Привел под их дверь собаку - Варежку. Смешного, неуклюжего, но до того милого и трогательного щенка, что отгородившаяся от всего мира стеной Ксюша не выдержала. Дрогнула.
И под насмешливым, но каким-то совершенно незлобливым взглядом Валеры, тревожа пересеченную шрамом губу, впервые за последние месяцы искренне улыбнулась.
С той поры что-то поменялось, в наполненной тоской и болью, ставшей похожей на склеп с завешенными зеркалами квартире.
Может дело было в попадающихся то тут, то там белоснежных волосках шерсти, которую приносила на одежде ставшая каждый вечер выходить на прогулку в компании Валеры и Варежки Ксюша.
А может в затаившейся, словно спрятавшейся в уголках губ робкой Ксюшиной улыбке…
Дарья Сергеевна не раз наблюдала, как появлялась улыбка эта при виде приближающего к дому парня, дурашливо отпрыгивающего от игриво наскакивающего на него белоснежного щенка.
Да разве ж важна была причина, когда совсем отчаявшаяся Ксюша, по крупицам собирая себя прежнюю, училась жить заново? Пусть и выходила на улицу пока лишь вечерами, затемно. И в зеркала еще по – прежнему смотреть не могла.
- Что, по-вашему, я там не видела? - Вздыхала порывисто, - Уродина и есть уродина…
Сколько бы не твердил обратное упрямо качающий головой Валера, поверить в то, что и такой, с испещренными шрамами лицом, она для него самая красивая, у Ксюши не получалось.
Пока однажды…
Валера не пропал. А вместе с ним не пропала и ставшая для Ксюши бесконечно дорогой Варежка. И почти неделю молчащий телефон чуть не свел Ксюшу, а вместе с ней и Дарью Викторовну с ума.
И ожившая было квартира вновь стала напоминать наполненный горькими рыданиями склеп. А прятавшаяся в уголках искривленных губ улыбка, казалось, теперь умерла навсегда.
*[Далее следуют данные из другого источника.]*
Rows are points. Each copy is the shape, with its points in the same order, turned, moved and blurred by noise. Is it also mirrored, or only turned?
In the rows, zero is written as 128.

Shape:
[[146 115]
 [159 122]
 [115  95]
 [ 49 128]
 [137 167]]
Copy 1:
[[101 117]
 [ 88 127]
 [118  82]
 [197  83]
 [132 156]]
Copy 1 is: mirrored
Copy 2:
[[134 150]
 [122 156]
 [169 135]
 [144  58]
 [ 97 122]]
Copy 2 is: only turned

Shape (7 x 4):
[[171 112 115 154]
 [ 88 171 135  82]
 [189 117 137 107]
 [167  88 107 183]
 [116 143 130 187]
 [110  96 144 121]
 [146 122 148 155]]
Copy 1:
[[137  91  76 134]
 [126 155 185 135]
 [ 93 104  89 101]
 [162  87  50 140]
 [156 121  98 190]
 [155 159 104 117]
 [129 128  84 153]]
Copy 1 is: only turned
Copy 2:
[[164 178 146  97]
 [ 94  86 144 161]
 [133 162 176  76]
 [194 181 129  98]
 [158 164  91 142]
 [155  98 124 101]
 [143 153 113 100]]
Copy 2 is: mirrored

Shape, 12 rows:
[[107  71 125 120 156 112 174 168]
 [142 108  96 113 125 151  86 140]
 [ 84 120  88 147 168  96 148  85]
 [128 128  85 142 115 166 115  88]
 [115 163 106  52 126  86  72 115]
 [140 124 138 111  63 141 109  70]
 [118 166 109  98 136 126 112 155]
 [156 182 144 100 204 129 113 126]
 [123 117 175 145 118 155  81 159]
 [177 205 120 133 137 150  90 153]
 [ 93 151 176 129  78 181 114 130]
 [114 127  77 165 138  92 132 104]]
Copy 1 (12 x 8):
[[134 130 141 159  87 125 130  56]
 [ 78  95 130 130 108 149 136 146]
 [198 116  94 127 105 147 111 130]
 [115 105 124  84 110 169  95 157]
 [113  74  74 133 171 160 194 150]
 [114  86 153  85 179 172 106 143]
 [ 99 134  90 120 125 155 173 130]
 [ 98 144  55 132 144  74 134 148]
 [ 90 116 174  84 116 102 165 139]
 [ 58 180 103 105 142 130 160 181]
 [ 94 122 151  29 144 144 146 112]
 [174 137 123 140 106 165 122 158]]
Copy 1 is: only turned
Copy 2, 12 rows:
[[134 109  68 200 134 168 156 133]
 [135 109  80  89 147 147 157 103]
 [185  88 130 146 146 177 152 191]
 [164 105 117  90 161 108 137 140]
 [ 95  81 146  83 177 216 135 110]
 [146 131 158 111 196 116 124  88]
 [ 91 109 103 102 138 174 127 142]
 [ 73 101 150 105  92 158 191 155]
 [131 158 110 119  93 143 122  78]
 [ 72 153 115  53 119 137 152 146]
 [122 142 135 124 116 112  66  95]
 [177 128 114 120 164 172 156 182]]
Copy 2 is: mirrored
Copy 3, 12 rows:
[[115 137 115 129 126 180  76  72]
 [129 120 150  70 122 143 130 143]
 [176 146 168 148 147 104  71 106]
 [170 142 173  82 122 102 139 114]
 [115 139 169 146 111 132 119 218]
 [143 119 185 129 100 124 195 118]
 [119 170 120 112 129 128 118 166]
 [198 152  77 124 126 145 115 183]
 [133 136 129  95 180 181 172 127]
 [149 147  79  80 144  97 167 185]
 [134 184 150 113 150 155 212 112]
 [146 120 154 129 149  83  93 106]]
Copy 3 is: mirrored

Как бы Дарья Викторовна не уговаривала дочь, что причины по которым не приходит парень могут быть разные, для Ксюши причина была одна. Она-Ксюша. Страшилище! Уродина!
Разве может она такая на самом деле быть кому-то нужна?
Потому и валялись на кафельном полу сверкая острыми гранями зеркальные осколки. И толкалось отрешенно заторможенное от боли в груди сердце. И ничего, ничегошеньки больше не хотелось...
И горячая, обжигающая ладони кружка, почти выскользнула из пальцев. Когда за окном, у подъездной скамейки, мелькнула знакомая встрепанная голова.
И телефон, неделю как проклятый молчавший, неожиданно ожил.
И мама, сердито брови сморщившая, что-то сказать пытается...
Но Ксюша, из-за стола вскочившая, ее не слышит. Ей вообще за стуком собственного, разом с ума сошедшего сердца, ничего не слышно.
И не понятно, от чего сильнее - от обиды или от радости дыхание вдруг перехватывает...
И если б можно было она бы в окно прямо сейчас сиганула. Быстрее, потому что! Да и что ей сделается-то с высоты первого то этажа…
Только вот в халате в окно лезть не удобно. И бегом добежавшая до входной двери Ксюша сама не своя.
И шагнувшего на встречу Валеру до одури обнять хочется.
Но вместо этого отчего-то иголки во все стороны.
- Зачем пришел? Еще в добренького поиграть захотелось? Не насмеялся еще над уродиной...?!
Но в глазах напротив вместо должной обиды - понимание.
И в ответ рассказ рубленый. Про незапланированную поездку к умирающему родственнику в глухую деревню, куда связь, наверное, и в следующей жизни не проведут. Про лес и капкан, то ли на волков, то ли на кабана поставленный...
И про раздробленную кость, и алую кровь на белой шерсти.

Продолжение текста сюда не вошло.